Several of these are now in clinical trials. NKTR-214 and ALKS 4230 are designed to preferentially activate killer T cells and natural killer cells while avoiding Tregs, making them candidates for cancer therapy with fewer side effects. MDNA109 was built specifically to maximize antitumor effects while minimizing immune-related toxicity. On the other side of the spectrum, AMG 592 selectively activates Tregs, making it a potential treatment for autoimmune conditions. Some newer approaches fuse IL-2 with other immune-targeting molecules. Combinations that pair IL-2 signaling with PD-1 blockade, for example, aim to expand killer T cells without the simultaneous Treg expansion that can blunt cancer immunotherapy.
Low-Dose IL-2 for Autoimmune Disease
One of the more counterintuitive developments in IL-2 research is giving it in very small doses to treat autoimmune diseases, conditions where the immune system is already overactive.

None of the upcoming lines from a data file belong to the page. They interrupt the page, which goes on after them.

These are the activations of a small network on made-up records, seen along a few directions, one row for each record.
Records have a field called ZAFUN. Each example row is followed by its value.
The word absent means that the record has no ZAFUN.
Other fields move the rows too, some of them a lot.
In the rows, 500 means zero.
Random noise pushes rows far along 4 fixed directions. That doesn't count. These rows show it; they differ only by the noise:
[501 445 620 239 342 371 548 452 438 526 375 637 637 443 278 462]
[500 439 512 455 421 347 436 459 392 454 589 487 456 506 472 424]
[487 436 370 634 481 520 428 599 275 497 651 431 428 509 618 390]
[442 428 412 639 409 595 363 619 238 611 638 423 533 504 642 323]
[425 431 504 502 413 334 369 412 536 468 574 490 481 475 598 390]
[497 443 403 530 531 301 484 446 523 329 592 496 337 481 575 483]

[538 470 451 406 436 560 646 569 462 590 304 690 697 468 380 474]
gege
[686 527 367 454 715 523 836 604 216 272 611 435 297 547 314 648]
nilap
[352 483 484 552 480 690 504 521 549 639 473 464 699 424 691 381]
nilap
[677 526 486 328 621 355 682 548 404 290 434 606 376 489 261 660]
absent
[510 315 658 508 425 210 294 302 529 510 595 495 413 589 405 284]
mor
[438 522 691 282 303 577 461 357 711 647 343 623 678 416 464 484]
vogeb
[551 412 328 620 615 447 643 652 437 385 434 567 357 514 423 520]
gege
[398 498 474 643 502 318 435 414 761 351 570 529 395 433 637 444]
mik
[560 431 455 665 562 475 509 588 404 499 562 544 321 476 458 415]
vogeb
[259 574 512 495 410 592 517 415 850 567 292 581 731 303 680 540]
zezot
[433 414 420 716 546 412 355 442 520 511 671 492 377 563 579 338]
pora
[478 474 318 570 592 438 592 580 511 381 492 505 368 441 521 504]
penum
[517 334 593 471 501 254 456 353 679 419 409 613 456 496 358 393]
mor
[531 427 342 744 665 330 482 440 691 311 612 535 200 381 776 496]
dibuk
[320 438 322 872 467 618 300 610 609 711 547 469 601 499 833 307]
kugan
[414 475 434 623 635 121 442 189 883 252 492 598 190 475 609 513]
pora
[519 543 214 768 673 695 671 710 326 390 683 429 376 473 651 579]
zezot
[452 402 397 728 561 502 380 499 628 476 658 452 332 413 813 435]
dibuk
[705 475 563 462 454 312 558 543 130 496 652 494 403 688 136 518]
kugan
[391 534 316 598 487 876 572 661 460 580 405 462 676 419 700 543]
ludo
[405 490 620 360 378 717 608 542 483 734 270 647 859 429 409 351]
zolu
[434 448 617 370 477 397 602 390 724 425 314 646 580 397 449 434]
zolu
[578 529 604 400 332 437 428 468 312 530 620 400 470 660 304 530]
kugan
[399 476 409 441 562 291 599 369 797 373 443 597 430 461 572 571]
penum
[578 435 559 660 485 262 253 384 279 543 865 296 354 631 431 417]
pimal
[749 538 395 319 621 520 836 577 311 329 383 593 379 461  76 806]
pimal
[635 364 312 610 549 824 646 829 124 557 486 587 535 436 414 558]
pimal
[501 532 599 497 479 336 427 320 666 462 540 452 354 499 479 517]
vogeb
[513 502 482 539 623 300 552 340 642 281 626 448 313 549 564 477]
zolu
[362 479 362 717 411 951 372 709 286 805 490 453 668 485 636 297]
pora
[424 648 676 207 341 712 477 495 521 702 333 539 769 473 376 549]
absent
[421 487 207 762 693 710 568 617 715 550 482 551 440 336 835 517]
dibuk
[503 555 465 443 485 611 657 574 562 593 311 528 552 445 531 647]
fini
[499 389 518 513 423 639 530 670 245 726 374 527 663 500 432 347]
lomav
[492 524 621 352 376 456 477 389 436 465 536 400 583 539 378 572]
ludo
[460 557 760 198 300 288 434 247 824 521 442 458 556 520 462 614]
fini
[293 476 337 698 629 639 561 514 757 543 396 525 598 355 869 420]
nilap
[448 498 433 707 506 269 254 326 634 343 778 231 227 652 720 466]
gege
[577 622 331 659 626 549 624 524 705 268 549 431 276 499 709 654]
dapa
[533 518 204 808 600 757 453 650 281 496 674 261 373 548 856 453]
lomav
[358 576 493 483 550 617 504 492 795 537 391 564 678 409 641 536]
absent
[279 571 536 484 395 503 445 338 892 483 413 512 647 350 704 541]
zezot
[344 462 588 673 353 403 262 422 633 524 650 467 538 480 677 309]
mik
[639 499 722 413 331 453 504 553 318 563 519 519 572 550 249 417]
dapa
[601 532 600 519 411 506 510 533 435 548 585 494 550 576 421 450]
dapa
[519 605 558 359 453 413 658 408 635 347 413 575 486 462 321 648]
mik
[529 479 433 635 522 465 459 570 558 474 593 402 383 476 660 502]
fini
[562 327 318 717 704 367 561 501 602 283 508 569 223 518 577 458]
mor
[472 409 359 707 538 440 392 585 275 422 793 332 259 611 633 422]
penum
[352 394 595 662 375 306 154 337 583 477 761 314 489 542 733 318]
ludo
[422 411 795 306 247 325 286 330 587 686 422 465 746 495 379 282]
lomav

Which value of ZAFUN does each new row have?
[408 568 417 529 556 626 587 445 708 411 409 485 491 438 697 511]
zolu
[628 559 522 568 545 540 554 539  52 448 711 276 320 661 371 475]
zolu
[606 605 806 385 289 377 391 359 416 554 605 378 536 622 312 477]
dapa
[416 541 371 662 588 731 567 579 412 521 508 357 497 458 720 503]
nilap
[457 406 449 621 405 459 373 532 576 518 518 563 529 488 635 401]
kugan
[688 555 754 175 397 319 739 409 583 433 339 693 609 512  87 614]
dapa
[532 531 392 531 553 603 599 565 416 514 418 410 492 506 507 545]
lomav
[539 525 649 374 396 339 431 343 368 428 606 369 508 576 332 577]
ludo
[603 506 515 553 456 403 350 396 275 451 749 226 358 642 559 452]
lomav
[461 525 334 549 689 503 640 425 915 305 435 505 275 367 697 734]
dibuk
[675 433 548 393 464 252 590 516 355 342 541 575 338 599 182 568]
kugan
[466 398 508 541 456 507 396 517 565 556 506 501 558 431 495 468]
pimal
[498 394 590 363 418 457 539 509 488 572 373 543 600 499 387 435]
lomav
[566 418 411 552 557 427 531 499 324 497 566 669 410 534 354 418]
pora
[577 537 194 712 669 760 678 724 202 353 621 339 346 532 596 660]
ludo
[334 578 585 439 329 668 470 482 552 665 386 521 784 368 528 510]
zezot
[548 420 186 581 680 723 813 742 546 417 212 689 530 326 627 563]
lomav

The logic hinges on the fact that Tregs are far more sensitive to IL-2 than other immune cells. At low concentrations, IL-2 selectively expands and activates the Treg population while leaving effector T cells largely unaffected. The result is a net dampening of immune activity.
Early clinical work has tested this approach across a range of autoimmune conditions, and the pattern holds: low-dose IL-2 consistently expands Tregs without activating the effector cells that drive disease. This makes it a fundamentally different strategy from the high-dose regimens used in cancer, even though the molecule is the same. The dose determines whether IL-2 acts as an immune accelerator or an immune brake.